The administrative data reveal large, statistically significant nonresponse bias across all six labor market outcomes examined. Participants in the high-incentive arm had on average roughly 930 USD (30%) higher monthly pre-lockdown earnings than the full population, and were 10.8 percentage points (19%) more likely to be employed. Standard corrections for selection on observable characteristics — including propensity-score reweighting on age, gender, immigration status, schooling, and municipality-level variables — fail to eliminate this bias. For the high-incentive arm, reweighting on individual characteristics more than doubles the nonresponse bias for earnings loss and employment loss measures relative to unweighted estimates, meaning that observable-based corrections can make things worse, not better.

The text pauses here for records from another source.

Each row of a before or after table is a point. The points were changed in one or more steps. Then noise was added and the rows were shuffled. The steps act on how far a point lies along the listed directions, d1 being the first. What was done? A step turns or swaps two directions, mirrors them in a line or flattens them onto one, adds a multiple of one to another, or multiplies one. Angles are multiples of 10 degrees, from the lower direction toward the higher: turns from -170 to 170, lines from 10 to 170 but not 90. Use the fewest steps. Two steps may share a direction if one is a turn and the other turns, adds or multiplies; they go together, in the order done. Otherwise the lowest direction goes first.

Directions:
(1): [-12  -2 -59]
(2): [-59  -9  12]
(3): [-9 60  0]
Before, 8 rows:
[[ 23 -20  -7]
 [ 27 -18   3]
 [ -6  21 -17]
 [ 25  58  16]
 [-39 -11   8]
 [  7   8 -14]
 [ -8 -27  21]
 [-35 -16  30]]
After, 8 rows:
[[ 40  32  35]
 [-26   8  23]
 [  8  30  34]
 [ 10 -59  45]
 [ 32  23  -8]
 [  2 -20 -35]
 [-11 -12 -23]
 [-31  11  -1]]
Steps: multiply d1 by 2; turn d2 and d3 by 160 degrees

Directions:
(1): [ 33  -8  34  11 -60  23  -1 -22]
(2): [-27  -6 -50 -14 -22  49 -25 -10]
(3): [ 46  29 -16  32  30  12 -40 -16]
(4): [  2   1 -16   8  18  13  56 -56]
(5): [ 20 -57   8   9  30  39   9  27]
(6): [-42  18  52   6  24  33 -17 -17]
Before, 14 rows:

A key finding is that higher participation rates do not imply lower nonresponse bias. The high-incentive arm, with the highest response rate, exhibited larger nonresponse bias than the no-incentive arm. Marginal participants — those induced to respond by higher incentives — had much stronger pre-lockdown labor market attachment (average earnings of 6,806 USD/month vs. 3,666 USD/month for inframarginal participants) but suffered substantially greater lockdown impacts: 32.3% became furloughed or unemployed versus only 3.4% of inframarginal participants.
Existing methods designed to handle selection on unobservables also perform poorly. Worst-case (Manski) bounds contain the truth but are very wide: employment before lockdown is bounded between 30% and 83% against a true value of 57%. Monotone response selection assumptions produce bounds that do not contain the population quantities for any of the six outcomes, because the marginal survey response function is empirically non-monotone. A Heckman parametric selection model produces point estimates inconsistent with the ground truth (e.g., estimating 51% pre-lockdown employment against the true 57%).

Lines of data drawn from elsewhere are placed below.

Each row of a before or after table is a point. The points were changed in one or more steps. Then noise was added and the rows were shuffled. The steps act on columns, c1 being the first. What was done? A step turns or swaps two columns, mirrors them in a line or flattens them onto one, adds a multiple of one to another, or multiplies or shifts one. Angles are multiples of 10 degrees, from the lower column toward the higher: turns from -170 to 170, lines from 10 to 170 but not 90. Use the fewest steps. Two steps may share a column if one is a turn and the other turns, adds or multiplies; they go together, in the order done. Otherwise the lowest column goes first.

Before (8 x 3):
[[ 50  75  67]
 [  6  40  25]
 [-19 -71 -20]
 [ 11 -19  41]
 [ 63  14 -44]
 [ 51  10 -48]
 [ 41  68 -33]
 [ 58 -53 -17]]
After, 8 rows:
[[ 40  76  68]
 [ -7   8  -3]
 [  8 -50   9]
 [ -9  63  -3]
 [ 22 -15  34]
 [ 13  37  20]
 [-13  13 -14]
 [-16 -70 -23]]
Steps: flatten c1 and c3 onto the line at 60 degrees

Before (12 x 4):
[[ 27 -12  26  11]
 [ 10  27   1  33]
 [ 14 -18 -12  36]
 [ 10   0  -9  -9]
 [-12  -8   4  10]
 [-21  15 -22  -9]
 [ 29  18  -8   9]
 [ 17 -32 -20  -8]
 [ 12   8 -28  -6]
 [ 30   0  17  13]
 [  1  31  -3 -21]
 [-13 -12 -13   0]]
After (12 x 4):
[[-22  47 -45   4]
 [ 10  80   3  26]
 [-13 -23   6  20]
 [ 27  -3  32  -8]
 [ 14   0 -16 -16]
 [  1  94  -3 -19]
 [ 14 -53 -22  26]
 [ 29  55 -14 -11]
 [ 14 -97 -40 -18]
 [-11 -36 -23   9]
 [ 28 -36  49  -9]
 [ 12  27 -59 -14]]
Steps: add -0.7 times c1 to c4; multiply c2 by 3; multiply c3 by 2

Before (8 x 6):
[[ 24 -20   4  -3 -18 -38]
 [ -2  23 -40  10 -41 -17]
 [  1  20  -4 -34 -12 -42]
 [ -7  21 -25  45 -13   2]
 [-14  15  18   8 -31  37]
 [ 15  33  46  21 -31  20]
 [  1  14  24  38 -18   9]
 [ 44 -16 -13 -17   3 -10]]
After, 8 rows:
[[ 10  67  28   8  39 -49]
 [ 15  26  43 -33  10 -66]
 [ -9  -3  40  34  22 -20]
 [-37  -9 -42 -34  10 -40]
 [  0  47  29  48  13 -27]
 [ 20   6  46  16  23   6]
 [-10   0  92  13  34  -7]
 [ -9 -29 -41  -9  23 -68]]
Steps: turn c1 and c4 by -20 degrees; turn c1 and c5 by 160 degrees; multiply c2 by 2.5; turn c2 and c3 by 60 degrees; shift c6 by -30

Before:
[[ 52 -51 -48  24  -3 -36  28 -22]
 [ 19 -71 -80  15  19 -14  15  19]
 [  2  14  28 -47 -60 -44 -23 -13]
 [ 10 -36  38 -26 -34  -4  26  17]
 [ 45 -56 -73  32  -7  51  25 -84]
 [ -4  17  46 -42 -14 -13 -17 -51]
 [ 32 -74 -18  35 -11 -36 -24 -18]
 [ 28  15 -14  12 -24 -32  28  37]
 [ 47  19  30 -36 -32  21 -17  -1]
 [-54 -17  12   2  26  20 -17 -73]
 [ 13  18  43 -52 -35  -9  18 -64]
 [ -2 -18 -22  42  -3  18   9 -23]
 [ 54  27  27 -41   0 -12  14   3]
 [-34  -6 -19 -20  -6  52 -19 -56]]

Investigation of participation timing reveals that reminder emails attract a qualitatively different type of respondent than incentives do. This motivates the paper’s central methodological contribution: a two-dimensional participation model that distinguishes “active” nonparticipants (those who received the invitation and chose not to respond because the incentive was insufficient) from “passive” nonparticipants (those who never received or attended to the invitation but who may respond to reminders). These two groups have labor market outcomes that differ from participants in opposite directions, which is why single-dimensional monotone selection models fail. The two-dimensional model, exploiting both incentive randomization and the timing of responses, produces bounds that contain or are closer to the ground truth than all other methods examined — for example, bounding pre-lockdown employment at [48%, 63%] around the true value of 57%.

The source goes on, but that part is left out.